Historical population
| Census | Pop. | Note | %± |
| 1950 | 386 |  | — |
| 1960 | 459 |  | 18.9% |
| 1970 | 389 |  | −15.3% |
| 1980 | 355 |  | −8.7% |
| 1990 | 360 |  | 1.4% |
| 2000 | 372 |  | 3.3% |
| 2010 | 340 |  | −8.6% |
| 2020 | 305 |  | −10.3% |
| 2023 (est.) | 306 | Increase | 0.3% |
U.S. Decennial Census

===2010 census===
As of the census of 2010, there were 340 people, 128 households, and 97 families living in the village. The population density was 2266.7 PD/sqmi. There were 150 housing units at an average density of 1000.0 /sqmi. The racial makeup of the village was 97.9% White, 0.3% Asian, and 1.8% from two or more races.

There were 128 households, of which 37.5% had children under the age of 18 living with them, 48.4% were married couples living together, 17.2% had a female householder with no husband present, 10.2% had a male householder with no wife present, and 24.2% were non-families. 19.5% of all households were made up of individuals, and 4.7% had someone living alone who was 65 years of age or older. The average household size was 2.66 and the average family size was 2.98.

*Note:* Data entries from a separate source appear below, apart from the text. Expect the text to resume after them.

What can hang from each mark
K38: K488 K640
K583: K421
K732: K640
K498: K583 K873
K528: K366 K421
K902: K38
K640: K529 K732 K873
K421: K528 K583 K873
K873: K421 K498 K640

(in the rows, 128 means zero)
Known rows, with every way that one mark hangs from another
K902[K38[K488 K640[K732 K873]]]: [161 131  78 155 128 160  78 166 174 142  69  90 135  87 111  88 131  69
 201  90 122  95 133 135 106 146 160 154 154]
K421[K583 K873[K640[K732]]]: [175 182  96 150  73 152  77 157 143 179 114 119 130 106 119 149 145  97
 197 104 170 101 149 128  95 161 126 133 168]
K528[K366 K421[K583]]: [147 148 100 154  99 145 127 171 138 154  66 136  95  52 119 160 131  87
 176 127 156 128 140 148 111 150 120 137 188]
K902[K38]: [142 118 120 142 132 134  75 135 168 168 106 114 125  46 142 117 122  93
 159 158 119 116 157 157  84 145 118 140 161]
K38[K640[K732]]: [138 141 100 154  93 159  89 173 137 158  91  91 131  94 141 105 113 120
 176  97 124 117 156 124 115 134 130 142 189]
K498[K583[K421] K873]: [132 113 142 160  94 132  71 151 158 167 129  84  99  99  88 123 132  84
 201 126 123 131 164 173  47 122 150 128 165]
K421[K528[K366] K583]: [169 142  96 123  96 109  84 145 140 174 108 149 109  55 143 166 128  89
 172 111 152 109 133 133 104 146 121 114 170]
K640[K529 K732 K873[K498[K583]]]: [140 159  95 198  96 157  94 132 159 139 101 114 120 126  28 132 141  94
 203  54 110 115 121 125  65 125 126 133 174]
K902[K38[K640[K873]]]: [145 126  98 147 126 138  88 162 174 149  91 116 131  61 124 104 115  80
 182 110 122 114 145 145  91 154 141 149 164]
K640[K529 K732 K873[K421]]: [169 133  86 186  81 172 115 151 154 129 100  94 124 136  65 149 162 111
 181  83 106 117 127 131  99 117 144 142 160]
K640[K529 K873[K421[K583]]]: [188 150  93 162  64 151 116 148 154 130 118 125 102  99  75 154 153  97
 177  87 139 131 139 138  95 145 135 138 152]
K640[K732]: [145 132 111 160  99 149  82 154 143 168  92  93 129 102 125 113 134 118
 173 123 123 120 148 139  99 114 136 136 177]
K583[K421[K873]]: [148 120 144 133  74 149  95 174 145 163 130 107 113  86 133 140 143 116
 193 125 147 125 161 157  92 131 156 153 166]
K873[K421 K498 K640[K529]]: [125 153  76 152  77 171 140 133 151 139 132 112 107  60 103 182 129 114
 155 104 106  91 128 120 100 145  86 156 178]
K640[K529 K732 K873[K498]]: [149 153  85 170  93 161 107 144 146 133  90 105 120 113  57 133 147 104
 179  69 113 108 115 122  91 114 135 141 181]
K583[K421]: [135 111 134 131  80 142 104 156 144 160 119  95  97  80 134 132 125 120
 179 131 130 131 160 156  97 121 147 153 176]
K38[K640]: [134 138 112 138  92 145 100 179 145 162 104 108 123  51 154 104 105 117
 159 118 129 123 162 135 110 141 123 148 184]
K498[K583 K873[K640[K529 K732]]]: [157 167  87 191 100 158  63 134 156 171 124  91 124 124  54 136 151  75
 175 104 106  97 153 133  61 143 109 117 169]
K528[K421[K583 K873]]: [173 160 127 150  87 159 103 179 146 155  99 134 107  64 117 149 129  94
 175 112 178 122 158 152  91 166 137 134 176]
K421[K583]: [162 149 120 138  84 129  84 150 144 166 112 120 109  62 134 123 121 102
 166 130 157 131 160 149  95 146 125 136 169]
K902[K38[K488 K640[K529 K873]]]: [178 143  86 140 118 163  88 161 176 138 101 113 120  49  95 102 136  65
 165  92 117  96 144 136 115 163 138 157 145]
K732[K640[K529 K873[K421 K498]]]: [141 148  79 181  78 178 128 139 164  95 109 125 125  96  62 157 148  98
 176  90 102 106 124 124  97 109 120 152 166]
K583[K421[K528[K366] K873[K498]]]: [127 120 113 113  87 128 107 159 137 158 118 135 111  67 129 201 141 105
 204  88 140  92 113 135  89 127 140 137 180]
K528[K366 K421[K583 K873]]: [161 158 109 155  92 151 116 190 144 160  75 151 110  60 119 168 151  82
 188 120 172 126 140 147 105 155 127 136 178]
K732[K640[K529 K873[K498]]]: [148 160  89 169  86 163 108 140 162 114 106 131 129  83  62 129 139  92
 170  95 110 107 130 123  98 109 118 150 178]
K640[K732 K873]: [154 131  98 173 100 144  91 160 157 154  80  93 131 123  95 105 144 105
 191 102 124 121 127 145  90 106 161 139 172]
K583[K421[K873[K640]]]: [145 139 122 128  65 150 105 167 152 173 134 108 111  83 132 157 138 112
 195 125 146 105 156 149  93 145 143 159 172]
K732[K640[K873]]: [153 139 103 172  94 147  92 158 172 134  94 119 136  93  98 103 135  93
 179 129 122 118 147 144  96 101 143 148 166]
K873[K421 K640]: [132 132  91 158  85 152 123 148 164 160 121 101 117  69 138 155 125 113
 166 138 119 104 141 143  97 137 111 154 166]
K732[K640[K873[K421]]]: [147 125  97 184  85 161 112 155 179 116 101 112 134 103 100 131 143  98
 189 126 114 117 137 146  95 102 143 150 158]
K873[K498]: [116 135 115 143 101 139 105 151 148 155 107 109 115  49 129 127 115 113
 164 123 125 114 134 143  88 119 113 151 185]
K873[K421 K498 K640[K732]]: [109 141  70 167  89 168 126 133 150 141 103  89 124  95 114 171 124 119
 190 101 112  87 115 122  91 129 107 151 185]

Rows
[152 117  92 185  90 157 113 159 162 134  83  86 130 135  93 136 150 111
 201  97 117 120 121 145  91 107 160 142 163]  K640[K732 K873[K421]]
[173 129 106 130  84 129  92 132 146 150 136 125 105  75 139 174 116 109
 167  97 148 105 143 139  94 154 131 111 162]  K873[K421[K528 K583]]
[168 110  86 165  98 143  99 145 159 137 102  95 130 133  99 160 134 109
 193  73 119  93 111 135  85 116 166 118 164]  K640[K732 K873[K421[K528]]]
[160 164  82 162  84 166  97 139 141 167 114 101 122  99  98 143 141 111
 155 107 116  96 149 118 112 142 105 142 180]  K873[K640[K529 K732]]
[151 142  92 145  93 170  86 181 147 156  83  81 125  79 141  92 121 104
 176  94 128 103 149 124 128 136 142 151 173]  K38[K488 K640[K732]]
[165 125  84 136  97 117  85 151 142 157 111 121 114  78 123 190 153  69
 182 118 140 102 121 146  79 135 129 101 159]  K498[K873[K421[K528[K366] K583]]]
[132 145 103 144  80 147 117 137 144 133 117 116 100  64 122 163 121 109
 186 104 144 123 132 140  88 144 110 146 173]  K873[K421[K583] K498]
[139 134  77 176  94 162  91 155 155 158 103  65 132 121 105 152 149  92
 181 129 112  92 133 145  77 121 129 129 168]  K498[K873[K421 K640[K732]]]
[167 112 140 112  81 131  80 158 145 166 145 115 109  85 138 166 130 117
 185  98 147 100 149 149  88 139 161 128 167]  K583[K421[K528 K873]]
[128 115 101 135  99 139 113 132 151 137 127 112 112  58 133 179 108 121
 165  92 117  89 115 135  83 127 120 127 178]  K873[K421[K528] K498]
[176 147  94 173  90 160  94 154 151 146  93 101 126 124  67 121 156 103
 172  86 116 118 133 131  99 117 147 134 168]  K640[K529 K732 K873]
[187 127  79 167  90 156 101 136 152 130 115 105 123 136  72 172 149 110
 175  56 108  90 118 122  97 125 152 114 162]  K640[K529 K732 K873[K421[K528]]]
[151 109  81 154  99 124 123 157 167 150  93 125 125  85 112 178 146  94
 188  98 116 102  98 142  96 114 150 130 159]  K640[K873[K421[K528[K366]]]]
[168 144  78 166 119 164  82 149 156 137  91 108 134 103  81 117 138  87
 182  77 110 106 145 119 102 155 135 137 166]  K902[K38[K640[K529 K732 K873]]]
[174 143  80 129  87 125  80 133 153 161 142 106 109  80 119 185 124  77
 167 107 145  76 136 141  72 160 129 103 161]  K498[K873[K421[K528 K583] K640]]
[152 130  91 141 127 166  66 158 161 153  84  90 132  67 142  96 122  83
 182 109 122  93 152 133 118 153 133 149 160]  K902[K38[K488 K640[K732]]]
[174 128  76 146  87 115 115 149 158 146  99 141 111  90 110 187 146  84
 200  88 146 109 105 140  92 136 146 119 156]  K640[K873[K421[K528[K366] K583]]]
[149 158  83 137  96 146  83 140 146 167 123 117 138  89 119 179 123 109
 183  73 136  57 113 114  85 143 122 123 186]  K421[K528 K873[K498 K640[K732]]]
[163 107  97 151  97 129 109 150 170 140 116 111 120  93 114 157 126 107
 173  90 120  99 117 146  83 123 157 125 157]  K640[K873[K421[K528]]]
[168 147  83 144 119 180  71 149 151 146  97  95 127  67 115 110 135  86
 162  94 112  88 159 120 130 165 118 146 158]  K902[K38[K488 K640[K529 K732]]]
[162 128  88 133  86 124 106 142 141 156 112 140 108  67 143 193 136  96
 180 108 142 108 124 133 104 145 121 117 162]  K873[K421[K528[K366] K583]]
[123 128 136 127  74 148 108 165 142 150 126 107 107  74 120 155 134 118
 199 106 143 116 140 148  85 127 143 157 179]  K583[K421[K873[K498]]]
[109 114 113 139  98 118 103 126 148 156 119 129  94  69 104 188 115  98
 214  82 118 103 117 138  71 131 125 129 182]  K873[K498[K583[K421[K528[K366]]]]]
[171 173  91 175  88 195 113 168 144 154  98 115 121 103  80 170 148 104
 160  90 134  85 148 123 110 159 120 139 187]  K528[K421[K873[K640[K529 K732]]]]
[173 175  93 161  78 174  88 156 144 173 121 115 137 105  97 155 162 106
 168 103 131  89 149 119 105 148 115 139 172]  K421[K873[K640[K529 K732]]]
[150 111 115 169 109 126  64 136 167 157 137  98 120  94  99 159 126  84
 177 105 111  96 141 157  43 131 130  97 156]  K498[K583 K873[K421[K528]]]
[148 108 137 140  91 121  78 127 155 165 145 112  93  87 111 153 104 111
 193  92 126 112 156 151  68 142 147 119 169]  K498[K583[K421[K528]]]
[141 101 112 118  93 122 103 149 137 167 110 120 100  70 140 175 129 109
 186 113 127 107 131 143 105 123 146 132 176]  K583[K421[K528[K366]]]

The median age in the village was 39.3 years. 28.5% of residents were under the age of 18; 6.2% were between the ages of 18 and 24; 24.9% were from 25 to 44; 30.6% were from 45 to 64; and 9.7% were 65 years of age or older. The gender makeup of the village was 49.4% male and 50.6% female.

===2000 census===
As of the census of 2000, there were 372 people, 138 households, and 98 families living in the village. The population density was 2,658.4 PD/sqmi. There were 146 housing units at an average density of 1,043.4 /sqmi. The racial makeup of the village was 98.39% White, 0.27% African American, 0.81% Asian, and 0.54% from two or more races. Hispanic or Latino of any race were 0.27% of the population.

There were 138 households, out of which 38.4% had children under the age of 18 living with them, 52.9% were married couples living together, 17.4% had a female householder with no husband present, and 28.3% were non-families. 23.2% of all households were made up of individuals, and 6.5% had someone living alone who was 65 years of age or older. The average household size was 2.70 and the average family size was 3.18.

In the village, the population was spread out, with 27.7% under the age of 18, 5.9% from 18 to 24, 36.6% from 25 to 44, 21.8% from 45 to 64, and 8.1% who were 65 years of age or older. The median age was 35 years. For every 100 females there were 83.3 males. For every 100 females age 18 and over, there were 86.8 males.

The median income for a household in the village was $48,750, and the median income for a family was $50,750. Males had a median income of $29,643 versus $19,583 for females. The per capita income for the village was $16,256. None of the families and 1.6% of the population were living below the poverty line, including no under eighteens and none of those over 64.

==Education==
It is in the Chardon Local School District.